For these products, which rely on the consumer to evaluate the product before buying, the only hope for e-tailing is to combine the Internet experience with a brick-and-mortar presence. Forrester Research revealed earlier this year that an Internet presence does not cannibalize real-world sales; instead, the two reinforce each other and more than double the average amount spent by customers who utilize both venues. For instance, a clothing shopper might go online, see something he or she likes, and then visit the real-world outlet to check for fit and make the purchase. Similarly, a customer might be undecided after trying something on, but decide to buy later and use the convenience of the online site to pay for the new duds.
The consumer products that should succeed best are ones that customers already understand,well-defined items like auto parts, books or videos. However, competitors in this space have also bled revenue because of the need to build a back-end and fulfillment infrastructure. Again, brick-and-mortar companies who already have such an infrastructure will be more successful in the long run than online pure plays.
Which pure-play companies are currently succeeding on the Internet? Thus far, the most successful have been smaller companies with narrower focuses. A great example of this is HobbyLink Japan, a Tokyo-based service that markets Japanese-made plastic model kits to customers in Europe and the U.S., who have to pay much higher prices because of the additional charges distributors add to products. The interface to the site is concise and to the point, partly by design and partly because customers know what to expect from the products. As a result, HobbyLink Japan has had to expand its warehousing capacity three times in the past three years to cope with demand and is profitable despite competition from other international players.

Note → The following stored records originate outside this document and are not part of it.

Rows, each with the tier of its hidden value:
[-163  -35 -235 -193 -168 -107  474  -74  -64  -35  -68  159    3   53
 -206 -146   60  103  -34 -149  207   75 -185   39 -217 -279  122  102
 -198 -118   14  174  291  225 -353 -149 -200 -167   37  277  -68   51
  299   51  520  -35   83  177 -305  -52  -94  342] : fz
[-339  116  367   95   15  262    0  367 -178 -142   44   -2   56 -201
  148 -222  -82    5  190 -193  130 -152   79 -113 -130  200 -189  152
 -177  -23  -74  169 -252   94 -314  -68  -49   85  264 -203   44  -11
 -126  -73   24  -73   78   58  197   25  187 -249] : qn
[  94  360  -44  338  211 -191 -160 -127 -157   93 -182   44  -40    9
   58  147  -18 -204  -45 -216  -78   33  183   43   -7   58 -182  -87
   27   54  452 -116  -19  116  185 -163 -156  167   83    4  -94  180
    2  219  100  -58   11  120 -236 -235  -53  -93] : pr
[  58  -10  -64  104  280 -203 -203  233   16 -147  275  -36   59  -11
   66 -106   62 -143   23 -109  100   -8   99  -59 -109  -97 -167 -127
  319 -248  158   52  121  115   89  -68   91   71  -21 -136   60  277
  -82  272 -187  113  223   64 -138 -117    6   18] : Bz
[-451 -139   70  166   69  -60   50  -64  -57 -144 -174 -109    8 -203
  187  -34 -121  175   -2 -267  118 -272  -97 -129 -345 -307  -73 -105
   60   12  -56  273   81   38  -85   19 -386  -80   38 -121  -38   65
 -121  -75   79  -36   84   13  -40  -15 -122  -42] : zf
[  90  -62 -265   42   61  -44    6  -21   -4 -128  -15  160  -53   19
  -45  137   81   23   60 -181   41  -35  -70  -69   37  -75 -151   58
  -45   10   51    4   83   29   69  -91    3  -71   -6  -38  -43  115
  -11   95    4  -62   80  169 -191  -21  -89   74] : Pj
[ 221    1 -307 -256   80 -150 -258 -147  270 -192  157  -53   45 -100
   -1  111   49 -157   30   73  -81   86  178  -54  243   20  -85   -6
  478  -88 -175   67  -84 -146   48  148  147 -163 -145  -42  -16  173
 -107  -99 -302  -48   73  -65  119  -27 -124 -164] : zf
[  10  133 -173  178  131 -210 -118  -59   74  -78 -467  127  107 -114
  174  383    3  -40   87  -71 -153 -268 -162  -38   45  -81 -101    6
  196  154  276 -301   -6  111  240  -83 -379   24  -58   73   25   33
 -238  -52  -28  -45  -40 -258    2   99 -284  -22] : Pj
[  94  135   28  134   48 -141   18   15  123  104 -131  -63  -30   78
 -121  240   54  -52  -54  114  -74  -28   50   76   95   82  151  -37
  142  -14  162 -110   12  116  -54 -104   -1  101   31  132   77 -208
 -120   51 -116   82  -73 -149  -46  -84 -130 -101] : pr
[-442   96  103  -44  169 -131   48 -207 -120  142  190 -151 -161  -40
   -1   14  -16  -52 -192 -196  144   82 -109 -239  -90  -91 -237 -155
  151 -116   12   78  -43 -189  -93   53 -186  -36  104  -63   -3  343
  -94 -205   58 -143  105  153 -277 -300   40  161] : rm
[ 440 -175 -423 -229   50 -114 -167 -117  205 -355  -57   56  321 -113
    5  334  221   55  169  144 -356 -121  -47 -334  588 -160 -224  236
   73  323 -235 -298 -301 -306  375  263  187  -29   35   16  197   24
 -186    8 -516 -211 -178  -22  111  187 -217  189] : bs
[ 233  -28 -300 -368  137   81   29   89  191  -38   60   35   65   58
  -33  245  193  -32 -102  110  -61  -27 -121 -128  291  176 -131  234
  331  -18 -171    6  -67 -256  -15  235  229 -187   77   -9   89 -100
 -293 -210 -486  -83  -37 -136   91   53  -53  162] : bs
[-326   57  219  153  157   46  -47 -225   88  243   -7 -153 -326  -93
  -28  274   10   33  -15  -10  102 -143   43 -103  -29  206  -89  -55
  -45  142   38   71  -36 -251   41 -106 -140  -37   97  -30  -86 -126
 -282 -461  -42 -228   -4   -2  -18  -65  -56  -15] : Dl
[ -10  -97  -57 -209   16   48  183  178   86 -142  155   10  -25  -21
 -174   63  243  -48  -15   86   -8 -168  -82 -226  141   -3 -257  111
 -189   92 -123  144 -197 -164  -72   -6  136   86  306   46  -77  -60
 -115  -43  -54  -75 -138  178 -142   66   89  208] : bs
[-436   35   94  -97  209 -263   22 -188   39  156  208 -140 -164  -76
   53 -123  -30 -159 -114 -189   92    6 -130 -254 -163 -144 -195 -188
  482 -149  106  174   85 -112 -105  129 -372 -107   33 -134    7  330
 -124 -244   40   -7   18   97 -150 -299  -34   68] : fz
[  79   29 -141 -161   46   64  154  274   42 -183  196  -58  104 -118
   15 -106   71 -122   85  116   77  -50   55 -143   39   79 -270  235
  -38  -80 -137  209 -230  -96 -120  163  305  -74  114  -10    1   35
  -69   74 -196  -88   39   95   27  100  157  110] : Bz
[  37   12 -376 -309   64 -180  111   90    2 -216  298   52   69    4
  -39 -204  103 -125  -43  -46  163   63  -26   14 -170 -101 -182   90
  217 -304   16  277   95   32 -153   52   64 -216  -34    2 -178  348
   96   11   69   56  150  154 -191  -38   20  140] : mp
[-361  -62   62  -60 -146  219  374  278 -379  -99 -245  252  -24  -45
   43  -36  -73  299   -9 -289  429 -134 -406 -165 -141 -192 -183  288
 -527    2 -235  218 -150  228 -310 -153 -109 -154  174   99   42  -16
  270   57  369 -217  255  189 -262   35   78  345] : Pj
[-357  191   19   95  -91   36  196  122 -156   11 -174  -12  -56  -56
   62  -30 -199  -15 -119 -324  287  130   21  -20 -158 -165  -39 -124
    3 -213  -43  165   31  218 -264  -97  -42  -25   22  112   63  203
  108  276  363  -93  347   73 -231 -176   93   78] : rm
[ 124  251 -254  126 -110 -257  -35  -29  238  140   16 -132  -37   42
   24  140    4  -70  152  131 -153   25  243  127  198   70    7   62
  227  146  334 -108  -84  -64  282   74   41 -149  -63   20  -77   -4
  -38  -83  -28  -40  -93  -10   78  -11 -205  -75] : Pj
[ 345  145 -275   31  195    6 -118  134  -31 -101  236  129  -64  102
  -35   60   27 -151   30  -56   91  203  148  156   81  223  -99   64
  170 -229   39   21  -22   96  -46  -54  356  -66  -40 -131  -67   90
  -13  208 -220   34  216   37  -54  -83  -15 -133] : Dl
[  33  -27  -39  -82  108  -95 -220  430   -4 -297  415   -7  196   31
  -25  -96   98   42   58   59  212  122   53  107  -30  -46   18  -58
  171 -396 -101 -148   36  216 -129 -223  307   65  -68  -14  133  258
   12  185 -175  115  428 -141  -44   10  -23   12] : Bz
[  74  140  -70  116  150 -200   40 -214  201  166 -181   17 -178  -32
  -50  255   58 -287  128  -47 -185 -227   72 -196  103  262  -80   80
  296   96  393   55   76 -138  185   88 -218  -57    0  -29   -4  -43
 -413 -258  -76   14 -318   92   -4  -33  -23 -121] : bs
[-424  -85   39 -326  -55   83  319 -375   63  262  -48  -18 -347 -130
  -96  -39  -48  -48  -77 -300  268  -12  -84 -465   26   -7 -156  133
   86   40 -215  535  107 -313 -199  197 -212 -375   52   62   49   90
  -34 -434  261 -338   -5  396 -158 -200  161  301] : pr
[ -43  252   17  127   67 -113 -111  500 -156 -160  285  -47  199   80
   74 -151   89  -24   38  -23   34   19  139  177  -83   21 -141  -24
    6 -163  280 -138 -141  191    4 -179  129  189  213 -100  -69  222
    5  214    8  126  164  -15  -74  -44   11  -43] : bs
[  -6  118 -146 -138  197 -416 -335   -2  -18 -291  312   71  146  -63
   24  -64  121 -116  117   24   63   -7   98   96  -52  -98  -70 -127
  277 -215  182 -148   -9  123  144 -257 -156   25  -49    5 -175  469
   22 -159  169   51  215  -90  -76   18 -209   14] : Bz
[  83   79  -58  260 -105 -168  241  329   50  173  -41    9  -27  131
    8  -39    1  -21  234  -49  -20 -142  -15 -111   75   43  -27  257
   64   53  427   36   32  146  152  103   39 -122   10  -67  195 -111
  -43  183  -52  114 -156  222  -59  -34   15   58] : qn
[ -48  187 -168  278    1 -108 -293 -103   90 -119 -186 -222  -10 -127
   55  520   52   92  -58  142    8 -176  266  132   43    9 -154 -122
 -227  146  114 -152 -195 -179  407 -252  118   84  -57  188 -242  115
 -169 -105  -31 -238  186 -104 -168  126 -130  -33] : Dl
[ 190   42  -21   28 -128 -112  245 -143  401  258  205 -187 -295   57
 -359   76  108 -164  195  336  -69   24  321   13  190  309  199  145
  -15   85  129  201   30 -146  -63   26  261 -109   -8  142  -31 -377
  -92 -202  -47   -5 -291  176   64   -2    6  -98] : Dl
[  46 -122 -103  236  235 -113   67 -217  -90 -221 -371  110  148  -24
  -77  336  140  158 -124  -96 -188 -215 -251    3 -125 -308   37 -137
 -211  159   47 -238  120  148  -48 -211 -337  289  176  110  -28 -182
 -127  201  -60   28 -122 -158 -230    4 -331   72] : pr
[  27  191 -328    2 -138  -79  -89  318    2 -101  125  -55   95   -7
  211  -25   23   46  165  -32   54 -122  164   31   72   84 -309  285
   58   46  240  118 -221 -119  329  123  174 -287   -8 -144 -159  258
  -14 -107  -64  -98   94  177   27  103   12   11] : Pj
[ 105  -67 -311  -36  131 -101 -120 -139  317 -102 -127  -35  -50  -53
    8  381  129    5  -36   98 -119 -214   10   52   59   -3  -29  -57
  281  108    8    7   68 -159  176   -3  -75  -94  -29   15 -166 -124
 -311 -222 -238  -33  -50 -211   58  128 -282  -49] : mp
[  64  255 -186  366    8  -65 -112   98   17    4 -524    1  184  -44
  253  416  -44  110   84  -79 -169 -228   39   81  100   16  -49  105
   36  243  351 -329  -61   54  367  -30 -141    5  -13   53   70  -84
 -244   59 -134 -111   10 -236   69  119 -237  -31] : pr
[  14   90  -72   82  138  -86  -61  102  -26 -139  -12   33   57  -15
   24  103  -20  -45  -29  -32   39   35  -57   91  -66  -27  -25  -69
  163 -180    7  -98  -25  194 -164  -99   -5   61  -25  -15   20   65
  -58  151 -118   78  154 -166  -56  -60 -113 -141] : zf
[-321  178  105   42   -5 -496 -180 -377  198  174  -54 -343 -274 -115
  -15  140 -132 -204 -200   57   99  -82  232  -58  -59 -162   10 -342
  490  -85  140  367 -107  -50  112  -13 -302  -90 -149  129 -193  214
   17 -231  212   15    2   42 -203 -278  -98 -205] : Pj
[ 406 -143 -556 -197   44 -336 -321  -47  207 -469  -77    8  475 -149
  205  140  150   62  171   78 -333 -203   20 -178  334 -344 -201  178
  381  198  -36 -163 -165 -142  473  290  -20 -155 -123  -58   80  231
  -84   57 -454  -50  -90  -82  149  183 -327   59] : fz
[ -96   46  -40 -269   51 -102  127  -28  -53  -27  290  130  -52   16
 -108 -200  131  -71  112 -108   36   29  -30 -128   72   26 -122  125
   31   15   47  117  -59  -55 -117   -9 -135  -90  239  -74 -102  137
   49 -251  219  -71  -86  219  -39  -73  -38  159] : bs
[-442  -34  140 -134  152  447  394  134 -303  -84 -192  290  105  -82
    3  -37   35  205   -2 -390  249  -44 -422 -100 -347  131   -5  234
 -312 -174 -182  -84  307  119 -646 -173 -269  -22  234   30  181  -55
 -246 -237  150 -167  212 -130   -7   64   70  246] : bs
[-193  106  103   22  -74  -41  190   93  -64  123  218 -104 -167   12
 -143  -71   38  -83  -10  -40  147   72   32 -210   68   11 -239   57
 -208  -19   46  145 -188  -67  -98  -22  138   19  154   40   17  138
  109   64  132 -122   15  360 -281 -194  194  141] : qn
[ 162 -102 -234 -126   29 -169  -83 -244  129 -135  -29   69 -124  -44
 -167  307   54  -20   40   51  159  -41   53 -109  170    7   46   47
   69 -107 -158  125   24  -50   98 -110  135 -179 -216  175   -4   78
  -42 -136   -9 -113  149   70 -165   48  -80   70] : Bz
[ -82  260  -94  148 -211 -238  103   62  208  222  217 -158 -335  126
 -183  175   16  -74   89  232   92   59  234  212  123  141   40  -69
  -43   25  272   23 -173  -12  142 -180  177  -84    1  114 -256  -33
   62 -145  281  -17    9   95 -139  -27  -95  -41] : mp
[-247  139    5  142   88  -95  112 -387   37  243 -129 -111 -227   35
  -79  272   -1   89 -159  -36  -41   -2  -29  105  -73    1   94 -148
   21  150  121  -32   48 -108  -62  -81 -298  -23  130   49 -179 -168
 -115 -305  105 -113  -95  -97  -98 -155 -279   -6] : qn
[-195  -54 -179 -139    2   -7    8  248 -366 -331   43  206  197  -72
  140 -188   16  146   17 -390  338  -62 -209 -196 -192 -244 -346  214
 -177 -221  -49  167   12  144  -61  -90  -55 -173   -8  -44   24  528
  203  126  187 -117  370  308 -324  -35  128  264] : fz
[ -69 -131 -107  100  163  -28   83  161 -363 -232   93  220  194   78
  116 -165  100  314  129 -326   29 -181 -253  -41 -189 -184 -123  213
 -200   63  142  -11   58  117   21  -38 -234  -61  249 -288  -30   70
   14   -1  -17   30   -5  165  -85   19 -190  168] : rm
[ 207  158  -34  154  -37 -143   33  362  -73  -43  392  -88  143  169
 -194 -212  288   -4  156  109  -43  -30  326  122  -28  142  -81  212
 -363   -1  480  -17   31   43  138 -216  285  160  237   27 -100   66
   92  153   34   84 -100  360 -197  -21  120   95] : bs
[ 109   65   14  293  120  224  195    2  -18   11 -109  122 -114   76
 -195   38   63  -29   28 -222  -36   36  186  202 -192  212  183  -22
 -228  -22  157   79  327  197 -337 -263   19  189  214  -17  -69 -335
 -138  225   78   68  -47   70  -42  -71  -24 -201] : rm
[ -28  -73  -57  -96  -12  138  187   92  -11 -122    1  164  -59  -98
  -98   10   70  -20  176  -92  151  -95  -87 -192   11  110 -161  260
 -245  -20 -106  140   -9    4 -184  -70   69  -99   52   40   39   -3
  -48  -72   63 -142   42  198  -68   90  118   98] : mp
[ 327  -10 -414   -4  106 -266 -434 -201  -58 -519 -282   -3  545 -254
  215  237  157  120  119   14 -266 -283  105 -140  137 -252 -293  231
  -84  232   81 -220 -171 -140  497   45 -107   -7 -113   84  -23  344
  -48    1 -315 -205  -19   -2  -30  187 -210   34] : Pj
[ 428 -197 -453 -175  100   22 -193  -72  230 -478 -152  -16  473 -241
   69  251  200   23  128  102 -315 -133   21 -267  287 -122 -232  259
   67  137 -253 -225  -55 -246  166  245  213  -15 -110   63  234   87
 -266  122 -654 -176  -51  -94  137  217  -93   45] : Pj
[ 262   74 -331 -166  131 -253 -135 -227  284 -191  121 -148   79  -88
 -120  119  150 -211  -86  233 -140   44  274  121   43  -42  -15 -118
  278  -69  -10   82    9 -103   16   -1  100   21  -41  155 -217   74
  -61   -5 -141    4  -26 -103  -29   -2 -161  -83] : Dl
[-281  -12 -251  251   59  127  223 -193   70   91 -182  -18 -267  -40
   39  285    6   73  -51 -302   -1 -147  -77  -66 -179  -30 -223  -76
 -120  174  140  105  179 -227   80    8 -180 -105  110 -111 -209   -5
 -298 -112   80 -181  -19  158 -191  -19  -96   85] : fz
[ 191   33 -208  114 -105  186  216  226   48  -52 -107  128   81   66
 -101  168  152  188  230   82  -19 -117   -4  157   18  246   63  389
 -398  117  145 -152   97   49  -53 -145  185  -86   62   90    4 -304
 -111  -71  -88  -79  -41  -15   69  239  -76   54] : zf
[ -42 -266 -295 -221  264   13   71   49  -42 -230   96  237   -7   -7
  -82  141  224   20  -93 -221  229 -103 -384 -256 -139 -142 -298   60
    4 -228 -107   27  294  -46  -70 -123  -20  -90  -28   24   36  306
 -154   -7  -94  -74  245  133 -378   11   28  397] : Dl
[-389  -26  135  156 -174  149  392  286 -172  -11 -180  102  -28  -65
   32 -156  -69  195  163 -273  232 -188 -157 -108 -234 -113  -50  194
 -395   55   54  195   50  213 -247 -126 -188  -67  181   17   58  -99
   79   63  371  -84   67  206  -98   50   66  152] : fz
[  95   69 -138 -120  -86    6  -26   22   52 -140  235   -6  -12  -99
  -33   59   32   11  299  151   49   -8  173  -79  267  234 -119  298
 -139   62 -129   32 -339 -190   89   62  291 -205   -5  -42  -43   44
  -58 -293  -87 -211   29  110  154  170    3  -20] : Bz
[-163  175   13  204  203  223  124  145    5   21 -351   -3   16  -43
  138  208  -82  -28 -162 -200    2  -90  -47  147 -251  146   49  -90
  212 -116   58    9  166  132 -316  -31 -139   85  137  -42   21 -228
 -391   82 -153   50   96 -345   95  -22  -70 -183] : rm
[-209  109 -192   73  -60   73  201 -345   -1  128 -309  -40 -138  -21
  -82  383   76  194 -147  -92   16  -85  -19   34  -32  -23  -46   33
 -355  265   61  -13   59 -225   62 -129 -167  -80  140  214 -219 -104
  -84 -282  226 -323  -18   51 -216    8 -166  237] : pr
[-181  229   28  304  246   38   13  -56   18  137 -355   35 -179  -21
   80  325  -57 -140 -137 -261  -15 -122    6   71 -171  134  -37 -211
  202  -13  272  -28  170   78  -48 -154 -278  131  121  -24  -84  -84
 -372    9   55    0   38 -175  -83 -105  -95 -138] : bs
[ 136   -3  -87   19   14 -137  -60   73  262  -20  134  -82 -164   62
 -171  246   96  -95  -12  209  -18  -32   71   49  169   87   16  -79
  188  -61  -15   29 -110    4   -9  -78  197   26  -21   27  -58 -127
 -119    8 -203   99  -28  -58  -52  -25  -96 -174] : zf
[-449  -42  244   52  -69  151  226   58 -321  -36 -285  265  -66 -139
  -12  -29  -25  171  143 -407  330 -213 -265 -303 -170  -63 -153  227
 -521   47    0  107   64  170 -207 -295 -344  -38  133  109  110  111
   84 -133  489 -247  152  294 -252    0  134  251] : qn
[  45  154 -103 -181   17  126    4 -147   10    3  150  165 -184  -44
 -129  103    4  -82  169  -27  152  185  105   23  175  358  -27  195
  -69  -72 -139   -2  -89  -74 -185 -112  161 -192  -24   23  -68   43
  -29 -331   93 -232  151   48   76   18   -1  -55] : Dl
[ 104   29 -336 -109  -60  -78   71   29   43   33  227   81 -176  146
  -92   71  117   49   51  -26   99   22    5   36  122   82 -145  187
    0   26  108  147  -44 -113  132    5  148 -279   28  -77 -202   74
   69 -168   24  -73   19  248 -145  -23  -84  113] : Pj
[-202    1  -43  -72  218  316 -319  355 -229 -558 -106  236  355 -224
  266   86   18  109   33 -368  144 -105 -159  -17 -188   51 -245   28
   26 -285 -253 -226   16  157 -267 -230  -57  107   34 -156   91  369
 -309   19 -189  -73  479 -286   96  148   25 -173] : qn
[-512 -152  319  158  136  210  225   70 -192    7 -125  217 -175  -97
    2  -19  -59  171  113 -386  259 -154 -361 -177 -293  -41  -25    0
 -234  -37  -86   22  196  204 -399 -254 -388   35  164 -107  129  -91
 -134 -130  234  -79  142   25  -76  -37  -31   65] : zf
[ -48   -6  -94   97   -4  -24  140   80  132  138 -128  -44 -203    2
  -42  215   16  -36  -20  -33  162 -144  -29 -142    5   40 -127   90
   22   -6   99  201   68  -47   77   -5   81 -142  -55   90   37  -61
 -116   10  -42  -86   55  144 -197  -26   65  135] : mp
[ 328  263  -76  131  -37  -19  179  116  337  125  282 -137 -236  113
 -320  216   78 -269  150  465 -127  168  330  274  253  472  172   18
   -6  -50   86  -94 -228   -6 -173  -70  514  110   73   88 -114 -404
 -182   28 -175   95 -161 -133  138   63  -35 -291] : Bz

The lessons for solution providers are many. Look at what your potential e-tailer partner is selling; if you would be reluctant to buy it online, you can bet that the public at large will be equally reluctant. E-tailers who bring a Web-only approach to their businesses are depriving themselves of opportunities to use other channels to reach customers and should be considered very judiciously before becoming a partner. If they are embraced as a partner, emphasis needs to be placed on building the key components first, those that lead directly to revenue, starting with the backend billing and fulfillment components and carrying up through the site architecture. Finally, solution providers should not be averse to taking on smaller companies for pure-play solutions, because these companies often understand the use of the Net better than the larger companies whose commercials used to crowd the airwaves.
Eventually, we'll see the Internet's B2C sector settle into a successful groove. But, just as cars are sold in dealerships and clothes are sold at the mall, a more clearly defined product mix will be sold online. Whether it's corndogs or caviar has yet to be determined.